Lee looked up and noticed Roscoe standing at an awkward distance. ‘I should probably go,’ he said. ‘Leave you two to catch up.’
‘No, of course not,’ Cora said. ‘We all need to catch up, and you made the dinner, Lee.’
Lee chuckled. ‘That’s giving me way too much credit. I just followed orders.’
‘You’re the one she meant to be feeding tonight,’ Roscoe said. ‘I’m the unexpected guest.’
‘A little more than a guest, I hear,’ Lee said. ‘It all happened so fast after I left, I wasn’t around to congratulate you.’ He stepped up to Roscoe and stuck out his hand. ‘You’re a lucky man.’
Roscoe thought he registered a hard-edged stiffness under Lee’s ease, and when his friend glanced back at Cora, he thought he read desire in his eyes. ‘When did you get back?’ he asked.
‘End of May,’ Lee said, sticking his nose back in the pot.
A man could catch feelings in four months.
It had taken him far less time with Megan, but Lee would never make a play for a friend’s wife.
Just because Roscoe had stumbled, it didn’t mean everybody else had.
Being here with Cora felt all kinds of confusing, making him invent looks and crushes where there were only friendships and goodwill.
Feeling wrong-footed translated into a surly gruffness he carried throughout the meal.
He wished Benny was home to help him get things back on track.
Momma North came in as they were finishing up eating and let out a shriek of excitement to see him sitting there. She wrapped her short arms around him with a ‘Praise Jesus,’ and had him turn around for her with a ‘Let me look at you.’
She wanted him to tell her about being over there, so he repeated the same safe stories he’d just told Cora and Lee.
‘I better get going,’ Lee said, as Roscoe started in again on a story about a confusion between cookies and biscuits.
He reached over to Roscoe, and they performed their old elaborate buddy handshake as naturally as if they’d done it yesterday.
It seemed strange to Roscoe that they could fall back so easily into their life from before, as if nothing had changed when everything had.
When he left, Cora excused herself to go make up the bed. The comment sat heavily in the room.
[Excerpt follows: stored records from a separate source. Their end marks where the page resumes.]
Each row is a point on a tangle of strands that fork and nearly touch. The rows are in no order.
In the rows, 100 means zero.
Points whose rows are less than 62.1 apart are linked; no others are. Some points are linked to none.
loz: 89 79 43 94 117 80 86 92 97 125 90 105 121 83 92 101 124 96 101 72 96 109 97 101 97 93 110 101 110 97 83 111 141 93 95 100 100 124 89 119 65 80 105 121
nera: 78 116 105 97 74 134 103 81 115 94 96 109 112 89 111 99 122 84 102 94 114 104 118 122 91 105 89 80 84 100 95 101 104 86 111 113 114 133 123 114 79 118 71 76
Nito: 122 98 114 98 101 102 97 101 98 105 107 93 83 129 115 112 60 118 89 87 83 94 93 111 84 133 113 88 97 96 112 95 99 95 111 115 101 71 102 70 107 102 102 96
zabat: 122 114 85 122 71 86 101 109 102 107 106 114 106 107 78 104 102 89 116 95 76 103 88 110 83 80 109 119 76 103 83 120 110 88 86 107 98 110 84 69 120 93 141 105
migu: 78 101 112 120 84 92 72 124 109 122 91 95 122 86 107 109 88 100 77 93 71 87 107 105 104 122 84 82 82 115 88 84 68 96 121 84 119 89 90 121 100 90 104 86
Bisap: 108 101 103 116 75 95 94 115 95 88 95 99 90 128 94 90 85 114 103 108 71 87 94 87 86 111 96 86 98 85 126 103 102 117 82 107 113 75 82 87 113 98 120 90
Fupor: 111 116 90 121 83 75 95 115 84 100 102 108 109 115 79 94 111 102 113 95 80 98 86 110 82 82 98 98 75 102 98 125 106 99 88 117 105 101 94 68 128 92 139 104
Bag: 110 112 73 114 108 92 94 84 116 126 110 109 111 92 78 107 95 98 117 84 80 106 66 102 69 78 127 132 80 94 75 102 119 80 88 90 87 114 84 105 99 103 128 110
sezer: 92 88 98 64 110 99 122 84 70 84 100 95 102 111 88 86 122 105 98 117 133 91 98 94 115 107 91 126 119 108 103 104 124 85 82 103 107 122 118 96 106 100 89 109
bunef: 89 103 107 101 105 100 104 85 73 94 106 90 93 101 77 82 95 103 108 120 117 97 81 78 111 96 110 138 124 110 104 108 111 93 89 92 108 108 89 94 102 109 108 105
Muno: 82 115 105 104 75 116 98 114 114 79 114 110 117 86 114 116 108 96 81 85 99 89 138 119 94 114 78 81 113 120 98 99 90 87 118 100 121 119 111 87 77 103 66 81
kem: 79 120 96 129 88 65 86 111 136 113 102 111 113 92 114 83 118 99 103 99 82 102 120 128 112 67 109 76 76 100 96 74 89 113 109 117 78 102 121 121 100 110 93 82
Rulon: 111 99 111 122 95 110 126 73 113 107 121 95 76 96 101 103 77 111 104 103 112 120 111 73 104 78 116 110 107 99 99 118 104 101 90 93 113 86 66 78 94 112 106 108
suge: 103 100 114 78 113 114 100 85 81 79 114 78 91 109 101 102 72 103 92 104 100 112 97 99 91 105 91 86 116 84 97 110 105 99 102 110 106 66 118 80 92 105 89 91
Dab: 111 83 116 103 110 93 111 112 104 109 111 96 112 91 126 121 72 114 70 75 99 106 130 104 94 125 83 85 116 99 81 126 86 97 134 106 110 75 123 79 100 87 90 118
mef: 84 82 36 98 112 88 80 94 94 124 80 101 115 88 100 100 133 94 93 76 98 102 103 98 110 97 116 105 112 107 96 106 135 100 102 92 93 124 85 124 67 89 104 112
Turo: 101 116 75 107 102 98 104 95 109 100 103 104 96 68 92 109 104 102 102 97 92 114 83 69 79 82 107 126 102 98 83 125 115 63 85 93 106 111 78 117 90 89 126 123
Geguv: 129 121 116 69 97 96 105 97 90 68 114 93 91 128 120 101 98 111 107 111 97 86 75 115 77 121 94 82 102 94 128 79 104 132 92 111 93 91 111 82 95 91 91 91
fazem: 145 91 119 96 89 101 106 102 122 123 82 93 93 132 123 93 69 116 107 84 94 101 88 106 87 130 109 85 99 89 116 102 98 97 94 109 97 74 77 49 111 94 102 100
boko: 95 97 110 68 118 116 116 85 79 67 113 81 90 105 102 91 110 111 98 120 126 98 98 93 101 99 80 93 125 81 105 107 109 107 82 106 101 83 119 104 91 106 78 96
pof: 92 107 113 106 90 84 89 126 122 121 102 100 114 85 95 71 117 100 119 87 70 90 105 124 120 119 81 60 65 105 102 72 79 109 84 98 89 109 109 111 103 92 104 100
rarit: 97 111 83 110 82 96 116 97 116 102 115 103 86 66 96 121 101 100 104 100 95 120 98 74 92 76 108 126 100 92 79 130 101 68 92 103 113 110 79 110 92 86 133 118
fosef: 82 110 98 105 82 127 110 70 115 102 88 103 115 95 108 101 124 87 103 97 131 101 116 119 98 97 96 87 78 97 94 100 110 89 105 119 111 135 129 127 88 124 82 82
doso: 113 104 106 75 122 125 91 94 86 76 105 78 82 102 115 105 85 109 95 99 97 106 92 96 89 115 85 82 121 89 105 117 93 104 101 110 93 61 116 85 81 112 82 94
Tir: 136 108 109 83 105 114 114 74 107 95 94 71 87 100 92 101 69 111 115 101 118 115 99 89 94 97 106 98 116 94 96 124 119 96 89 104 105 57 96 74 96 120 94 101
tineg: 97 118 113 112 101 91 99 125 104 91 118 99 122 90 108 122 83 109 81 86 116 87 126 120 105 116 84 85 104 129 78 74 72 91 126 92 111 96 100 91 98 79 78 81
rad: 108 92 122 106 117 92 97 109 96 107 121 101 95 110 115 126 61 112 75 88 92 91 103 114 96 131 100 91 99 106 87 89 81 87 127 109 106 76 110 87 106 85 96 99
desil: 84 76 117 100 83 105 109 74 78 107 113 91 95 109 97 96 59 94 91 94 96 114 114 94 111 94 92 95 113 83 91 114 112 104 103 90 127 96 95 84 98 97 102 96
gonu: 80 77 53 111 105 103 80 88 114 121 92 95 109 87 109 103 140 89 81 87 112 96 114 109 127 86 131 110 113 110 129 96 119 104 118 92 90 128 115 136 91 112 110 108
filiz: 117 121 75 100 97 106 89 103 90 96 90 120 99 87 69 104 119 111 114 106 85 99 75 89 84 86 110 128 99 99 91 109 122 88 82 86 81 97 76 105 105 113 116 117
kovoz: 75 90 100 116 89 97 92 105 77 104 90 101 98 103 92 100 78 89 94 109 81 108 103 83 109 79 85 97 96 88 92 127 88 111 108 90 122 87 86 108 103 99 119 88
fese: 78 91 76 96 114 79 77 105 89 113 109 100 123 77 95 95 118 96 89 92 104 126 95 125 110 53 122 110 100 87 89 92 113 108 117 96 65 115 115 106 112 87 107 104
vimub: 94 88 105 90 96 142 97 93 102 74 100 93 100 91 124 102 109 95 72 106 104 100 122 109 104 125 76 85 124 84 98 95 95 113 86 88 106 94 113 103 77 102 62 95
vup: 116 101 109 101 137 108 101 122 108 80 105 100 93 92 118 116 92 108 92 93 99 85 110 107 118 124 73 87 122 116 99 96 60 108 110 93 95 72 109 91 80 97 65 97
Pelig: 95 83 92 70 127 98 97 90 82 105 85 93 105 100 84 67 118 94 113 100 118 101 78 68 110 105 108 139 113 113 119 94 113 89 88 95 101 143 106 96 100 107 100 115
vef: 106 94 110 107 105 100 101 113 104 89 110 98 118 84 128 123 83 106 67 82 98 97 139 109 96 122 73 81 125 106 80 108 85 104 117 98 109 82 116 81 85 90 77 107
zokim: 104 116 71 98 128 99 87 95 97 97 90 113 103 78 81 90 115 110 110 100 98 107 71 59 87 92 108 126 106 104 103 111 121 80 84 84 103 111 78 115 84 103 111 122
sipig: 84 88 67 78 140 88 78 101 91 112 97 105 106 77 78 80 124 111 111 83 102 115 90 89 108 71 110 113 103 94 101 102 116 95 100 95 70 112 105 109 98 101 101 115
fufi: 97 85 94 83 98 102 114 67 77 91 105 86 82 109 83 103 88 98 93 101 120 95 125 102 120 109 94 102 120 93 83 116 136 91 82 95 122 89 105 100 94 104 91 110
mero: 79 95 93 128 98 86 91 101 145 97 96 102 121 74 112 82 116 90 115 108 99 116 123 108 108 72 111 115 109 92 106 85 92 105 102 118 67 109 135 125 117 113 99 98
vule: 105 97 119 120 101 104 84 123 107 86 117 90 101 94 110 100 74 133 95 91 75 76 87 97 91 138 103 77 101 94 128 93 81 100 95 105 107 84 80 96 123 73 129 96
kab: 86 98 79 84 98 100 112 70 81 108 84 95 116 112 95 104 117 89 81 110 131 89 116 111 127 103 103 127 99 114 96 108 123 87 92 91 110 125 120 116 104 100 92 91
Vak: 75 116 104 101 69 130 105 104 115 84 106 116 109 87 114 97 119 86 105 82 101 106 123 121 89 110 85 79 94 118 101 102 92 82 117 107 118 133 118 96 80 108 63 78
Rari: 85 106 96 82 83 127 109 70 93 87 89 97 113 99 104 107 117 96 75 113 126 93 125 114 109 103 86 92 98 87 91 100 117 97 85 93 114 111 125 122 96 107 77 85
tuvis: 109 107 114 86 84 113 113 138 105 95 82 114 86 104 100 87 110 82 125 88 114 93 104 122 94 114 94 67 78 130 102 60 72 103 101 96 90 121 98 101 118 89 77 97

They had never talked about their expectations for this marriage. They’d just rushed blindly into everything, figuring they’d work the rest out later. Now it was later, and nothing was clear.
He stumbled through his biscuit story, and when she came back, she told him it was all set.
‘Whenever you’re ready,’ she said, ‘I’ve made up Benny’s bed for you. You must be worn out.’
He went into the bedroom and, sure enough, she’d put fresh sheets on Benny’s bed as well as on her own, and she’d hung a fresh curtain between them down the middle of the room.